At one point, two men, one of whom was a Georgian Dream representative, forced me to show them photos I had taken on my mobile phone. Only after deleting a photo — which showed the men coordinating voters with a voter list — was my phone handed back to me, the man calmly stating that it was not right to shoot his face. He then stated that they were doing ‘good work’, claiming that the women they coordinated were ‘uneducated’ and that they needed to ‘learn their voter codes’.
A voter can find their voter code and the polling station at which they are supposed to vote in three ways: from an official announcement, by looking up their ID number on the CEC website, or by looking at the list of voters which was published and posted at each polling station the day before the elections.
Like polling station No. 34, it was very quiet here. By 17:00, the total number of voters was 425 out of a total of 1,462.
By the time polls closed at polling station No. 34, there were 23 ballots marked as invalid.

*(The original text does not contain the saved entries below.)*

Here is a tiny trained network, its code and every weight. The questions are about switching its units off for an input and a class, where a switched-off unit gives its printed mean instead of its output.

import numpy as np


def w(rows, s, z=0):
    codes = np.array(rows[::2]) - 128.0
    scale = np.full(codes.shape[1], s)
    scale[-1] = z or s
    return codes * scale


def norm(h):
    return h / np.sqrt((h * h).mean(-1, keepdims=True) + 1e-5)


def f(y):
    return y / 2 * (1 + np.tanh(0.7978845608 * (y + 0.044715 * y**3)))


def log_softmax(a):
    a = a - a.max(-1, keepdims=True)
    return a - np.log(np.exp(a).sum(-1, keepdims=True))


def net(x, mask):
    res = np.array(x, float).reshape(1, 3) / 4 @ E
    u = 0
    for l in range(3):
        y = f(norm(res) @ A[l][:, :-1].T + A[l][:, -1])
        res = res + np.where(mask[u : u + 9], y, B[l][:, -1]) @ B[l][:, :-1]
        u += 9
    return log_softmax(norm(res)[-1] @ U[:, :-1].T + U[:, -1])


A, B = {}, {}
E = w([
[182,86,107,168,63,229],'x0',
[37,189,3,126,84,213],'x1',
[139,99,178,21,160,227],'x2',
],0.0035)
A[0] = w([
[201,57,255,150,144,113,82],'L0N0',
[152,217,130,231,97,26,71],'L0N1',
[217,97,186,81,179,67,83],'L0N2',
[128,54,228,68,88,89,114],'L0N3',
[117,56,108,225,54,101,6],'L0N4',
[44,234,67,147,109,129,66],'L0N5',
[118,121,137,157,119,180,120],'L0N6',
[57,167,117,45,191,172,57],'L0N7',
[162,136,79,154,46,242,53],'L0N8',
],0.0049,0.0023)
B[0] = w([
[90,97,205,183,104,233,254],'L0N0',
[253,36,61,10,126,107,199],'L0N1',
[24,165,186,131,111,125,222],'L0N2',
[50,191,156,172,182,121,203],'L0N3',
[128,125,109,137,224,139,143],'L0N4',
[133,205,205,145,72,165,201],'L0N5',
[182,135,134,193,95,153,141],'L0N6',
[220,174,102,148,194,190,183],'L0N7',
[72,126,111,119,37,204,211],'L0N8',
],0.0046,0.0032)
A[1] = w([
[228,137,136,127,186,160,47],'L1N0',
[169,81,85,176,110,11,81],'L1N1',
[159,131,126,154,158,150,4],'L1N2',
[128,99,101,91,113,19,121],'L1N3',
[137,108,122,103,118,160,100],'L1N4',
[88,63,91,167,144,2,55],'L1N5',
[170,83,97,57,133,160,142],'L1N6',
[64,144,131,84,8,158,74],'L1N7',
[111,186,185,74,122,133,159],'L1N8',
],0.0067,0.0026)
B[1] = w([
[91,95,93,68,143,227,124],'L1N0',
[172,140,185,20,113,139,192],'L1N1',
[107,139,144,105,137,178,89],'L1N2',
[194,141,72,23,47,121,169],'L1N3',
[135,140,92,149,130,116,144],'L1N4',
[187,142,103,27,109,254,171],'L1N5',
[120,140,71,125,134,60,166],'L1N6',
[57,79,135,195,92,147,251],'L1N7',
[178,141,85,123,158,46,241],'L1N8',
],0.006,0.0026)
A[2] = w([
[151,109,131,100,48,174,162],'L2N0',
[119,123,239,103,163,131,97],'L2N1',
[163,90,155,38,109,71,103],'L2N2',
[140,118,159,172,47,103,220],'L2N3',
[76,184,173,194,124,142,122],'L2N4',
[141,90,255,146,176,110,1],'L2N5',
[138,181,40,124,61,115,153],'L2N6',
[38,185,118,113,148,89,53],'L2N7',
[149,210,142,49,100,85,56],'L2N8',
],0.0075,0.0021)
B[2] = w([
[61,165,104,147,94,52,223],'L2N0',
[106,74,96,120,152,15,243],'L2N1',
[142,108,197,151,93,148,192],'L2N2',
[80,189,27,57,145,109,214],'L2N3',
[200,91,187,94,129,148,242],'L2N4',
[2,58,159,68,221,96,254],'L2N5',
[139,42,173,151,191,68,233],'L2N6',
[188,132,148,141,125,111,156],'L2N7',
[97,152,128,206,112,250,186],'L2N8',
],0.0063,0.0037)
U = w([
[122,165,112,122,189,102,82],'0',
[135,111,112,138,146,127,2],'1',
[53,55,190,83,208,67,167],'2',
[204,110,145,44,55,134,170],'3',
[139,182,53,91,217,209,111],'4',
[171,187,190,213,148,164,123],'5',
[34,115,60,198,45,161,177],'6',
[142,111,59,176,123,3,109],'7',
],0.015,0.0084)

Each question gives the input, the list of numbers given to net, and the class t.
The units are the neurons (one row each of A and B). Each row of codes is followed by its name. A weight is (code - 128) times the scale printed after its matrix; where a second scale follows, it is the last column's (A, B and U).
mask holds one flag per neuron, layer by layer. A switched-off neuron (its flag False) gives its mean, the last column of its row in B, instead of its output. The means were averaged over made-up inputs and are rounded, as every weight is.
A unit's drop is (log p(t) with every unit on - log p(t) with that unit switched off) / (log p(t) with every unit on - log p(t) with every unit switched off).
The circuit of an input: a set's keep is (log p(t) with only the set's units on - log p(t) with every unit switched off) / (log p(t) with every unit on - log p(t) with every unit switched off). Starting from the 12 units with the biggest drops (on a tie, the unit counted first), units are removed one at a time, each time the one whose removal leaves the highest keep (on an exact tie, the one counted first), for as long as the keep stays at least 0.8.
circuit, biggest first: the units of the circuit, biggest drop first
unit that matters most: the unit with the biggest drop
k most important neurons: the k neurons with the biggest drops, biggest first
k most important neurons of layer l: the k neurons of layer l with the biggest drops, biggest first
input [0,-8,-7], class 3: 2 most important neurons of layer 1 -> L1N5, L1N3
input [-5,7,5], class 4: circuit, biggest first -> L0N7
input [-4,8,6], class 4: 4 most important neurons of layer 0 -> L0N7, L0N2, L0N0, L0N3
input [-1,7,-7], class 7: circuit, biggest first -> L2N6, L2N5
input [7,1,-8], class 7: circuit, biggest first -> L2N6, L0N0
input [-4,-6,-4], class 3: circuit, biggest first -> L0N1, L1N3, L1N5
input [1,7,8], class 6: circuit, biggest first -> L1N7, L2N5
input [-5,8,4], class 5: 2 most important neurons of layer 2 -> L2N3, L2N5
input [-7,5,-5], class 5: 2 most important neurons -> L0N5, L2N8
input [4,-7,-7], class 3: circuit, biggest first -> L0N1, L1N1
input [-5,8,-6], class 7: 3 most important neurons -> L2N6, L2N5, L0N5
input [-8,8,-4], class 7: 4 most important neurons -> L2N6, L1N1, L0N3, L2N5
input [0,3,7], class 4: circuit, biggest first -> L0N7, L2N5
input [-6,5,-2], class 5: 4 most important neurons of layer 2 -> L2N1, L2N8, L2N5, L2N0
input [5,4,-8], class 7: circuit, biggest first -> L2N6
input [-3,2,-2], class 5: 2 most important neurons -> L0N8, L0N5
input [-7,6,-7], class 3: 2 most important neurons -> L0N0, L0N1
input [-8,-1,1], class 5: 2 most important neurons -> L2N8, L0N0
input [8,-4,-5], class 6: 3 most important neurons of layer 1 -> L1N8, L1N0, L1N3
input [-2,5,-4], class 7: 4 most important neurons -> L0N0, L2N6, L2N5, L0N5
input [-3,-7,-6], class 3: 3 most important neurons -> L0N1, L1N3, L1N5
input [-6,8,3], class 5: unit that matters most -> L0N5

After the results were announced, an observer from the opposition Unity National Movement party went to the entrance of the polling station and shouted, ‘I collected 112 votes for Misha [former president Mikheil Saakashvili] without any money, look at you’.
The men gathered outside left the yard of the polling station with satisfied looks, already clear of the results.
‘They took their money before the election’
According to Tozu Gulmammadli, an ethnic Azerbaijani activist in Georgia who checked each polling station around Iormughanlo on election day, Georgian Dream had ‘found out that they would lose the election, which is why they chose to focus on regions where, for them, it was easy to win the election with money’.
‘Iormughanlo residents did not know Georgian Dream candidates either, because the ruling party did not campaign before the election’, Gulmammadli told OC Media.
‘Generally, our people didn’t understand which election was held and who was elected. Even now they ask me who was elected to the presidency’, she added.
Gulmammadli noted that clarifying how much money was spent per vote was complicated because it differed based on the polling station and how difficult it was to collect the voters.
‘Some voters were paid ₾50 ($18) or ₾100 ($37) — these voters were those who voluntarily went to the polling station and wanted to vote. The majority of these voters were from the opposition’, she said, noting that a Georgian Dream observer at the 28th polling station had asked why she only complained to them about violations when the UNM also paid money. However, she said that she had not seen this herself.
Instead, Gulmammadli emphasised that another group of voters was organised ahead of the election and their votes planned.
According to her, within this group ‘many of them teachers and heads of schools’, money was distributed ahead of the election. When they arrived at the polling station on election day, there was a person who checked who brought the voter, as this ‘coordinator’ would be paid based on how many voters they brought.
‘I guess these voters were paid much more than money. Some of them were promised land and some of them were promised different positions of employment because in such kinds of falsifications, the amount of money couldn’t be more than ₾100 ($37) or ₾200 ($73)’, Gulmammadli told OC Media.
She added that another promise was made to voters who had relatives who were imprisoned. In this case, the voters were promised that their relatives would be added to the Amnesty Act.
According to Gulmammadli, it is not possible to check in the registry about who was promised land, as such documentation will only become available several months after the elections.